My teaching unites quantitative research methods with substantive, theoretical social science. I firmly believe that teaching students how to seek knowledge means giving them the tools to think concretely and conceptually about the social world, and the skills to answer their questions in meaningful ways. I emphasize research design as a wholistic process, involving unity between concept, theory, and method. This means being open to many possible ways of asking and answering questions. In the classroom, I strive to create an equitable, democratic environment in which participation is open to all and students are respected as equals and colleagues. As an advisor, I aim to keep students focused on their core research goals, helping them to develop their ideas across disciplines and methodological approaches.

Current Course Offerings

  • Massive digital traces of human behavior and ubiquitous computation have both extended and altered classical social science inquiry. This course surveys successful social science applications of computational approaches to the representation of complex data, information visualization, and model construction and estimation . We will reexamine the scientific method in the social sciences in context of both theory development and testing, exploring how computation and digital data enables new answers to classic investigations, the posing of novel questions, and new ethical challenges and opportunities. Students will review fundamental research designs such as observational studies and experiments, statistical summaries, visualization of data, and how computational opportunities can enhance them. The focus of the course is on exploring the wide range of contemporary approaches to computational social science.

  • This course focuses on applying computational methods to conducting social scientific research and the development of a strong research proposal. Students will identify a research question of their own interest that involves a direct reference to social scientific theory, the use of data, and a significant computational component. The students will review existing literature, identify an appropriate data source and conduct exploratory analysis, or develop a method (e.g. survey, experiment) through which they plan on collecting data, and generate a complete and well-motivated research proposal. The course will include modules on theoretical and practical considerations, including topics such as epistemological questions about research design, conducting literature reviews, data visualization and interpretation, reproducible research, writing and rhetoric, as well as presenting work to an audience.

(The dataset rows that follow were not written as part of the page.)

Rows are points. Each copy is the shape, with its points in the same order, stretched, turned, moved and blurred by noise. Say if it was mirrored as well.

Shape (7 x 2):
[[ 25  29]
 [-22 -27]
 [ 15  17]
 [-43  33]
 [-11 -37]
 [ -4  -6]
 [ 53  39]]
Copy 1:
[[-20  39]
 [ 41   1]
 [ -9  34]
 [ 35  70]
 [ 34 -15]
 [ 16  12]
 [-45  38]]
Copy 1 is: mirrored
Copy 2:
[[-18 -61]
 [ 15  19]
 [-10 -43]
 [-45  16]
 [ 26   0]
 [  2 -17]
 [-19 -82]]
Copy 2 is: mirrored

Shape (6 x 3):
[[-27 -14  -3]
 [ -8   1  37]
 [ -8  11  18]
 [ 45 -29 -70]
 [-14  28  12]
 [ 10  17  23]]
Copy 1:
[[-22   8 -14]
 [-11  37  13]
 [  3  29   0]
 [ -4 -95  -6]
 [  9  33 -12]
 [ 16  27  11]]
Copy 1 is: only turned
Copy 2:
[[-16 -25   3]
 [-17  17  32]
 [-21   4   7]
 [ 62 -51 -65]
 [-31   4  -5]
 [-10  18   3]]
Copy 2 is: only turned

Shape:
[[  3   5  66 -22]
 [ -3  39 -32 -22]
 [ 20 -38  -1 -13]
 [ 46 -25 -28 -14]
 [  2 -33 -15   3]
 [-40  32  10 -47]
 [ 63 -27 -11   4]
 [ -8   7  32  29]
 [ 21  46  30 -26]]
Copy 1:
[[-42  23  35  57]
 [  2  34  36 -29]
 [-25  -2 -18  15]
 [-19  20 -39  -3]
 [ -1  -8  -5   6]
 [-30   9  71  -2]
 [-12  27 -48  13]
 [ 18  17  27  47]
 [-28  65  36  25]]
Copy 1 is: mirrored
Copy 2, 9 rows:
[[-28  -6  84  17]
 [ 30  63   7 -14]
 [ 43 -24  34 -24]
 [ 82 -11  22 -16]
 [ 29 -17   5 -27]
 [-26  60  50 -30]
 [ 81 -31  24  10]
 [-29 -12  16  23]
 [  8  38  68  30]]
Copy 2 is: only turned

Shape, 9 rows:
[[-10  12  13 -28   2  13]
 [ 25 -81  35   8   2   5]
 [ 39  -3 -18 -16   0  -3]
 [ 14   4 -13   6  16 -47]
 [-67  17  -5  30  23  15]
 [ 33  22 -23  95  10 -17]
 [-19  -4  13 -16  27   5]
 [ -2  11 -14 -21 -29  -4]
 [-48  18 -33 -19  17  16]]
Copy 1, 9 rows:
[[  4  -2  -2 -27  -7   8]
 [  3 -93   7  63   0  14]
 [ 20   2  -8  23  10 -27]
 [ -6   4  -9  11  52 -42]
 [-52   2 -63 -38  10  33]
 [-43  58 -45  78  50   4]
 [  2 -23 -21 -24  13  11]
 [-17   9   2 -16 -20 -29]
 [-16   6 -57 -60  -8  -1]]
Copy 1 is: only turned
Copy 2:
[[-16  15  10 -31 -15  23]
 [-14 -65   1   4  20 -11]
 [ 32  11   6 -26   5  -7]
 [ 47  -9  10   3 -29  24]
 [-25   5 -33  11 -11  87]
 [ 45   8 -13  85  29  53]
 [ -4 -12   7 -33 -12  47]
 [  1  27 -14 -11 -28  -1]
 [ -1  21 -32 -38 -25  55]]
Copy 2 is: mirrored

Shape (12 x 8):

  • Social science problems often have so many details and moving parts that it can be difficult for researchers to gain traction without models. In this course, we explore agent-based modeling approaches to understand these social science problems including cooperation and the development of culture. Agent-based models enable us to build an understanding from the bottom up, starting with simple assumptions and analyzing how patterns emerge at a larger scale. Through the term, we’ll cover the fundamentals of modeling, including basic principles of model design, data extraction, and canonical examples like Conway’s Game of Life, Schelling’s segregation model, and Boids/flocking. The course is balanced between social science readings and applications and hands-on coding. It cumulates in a final project consisting of an agent-based model designed by students to apply to a social science phenomenon.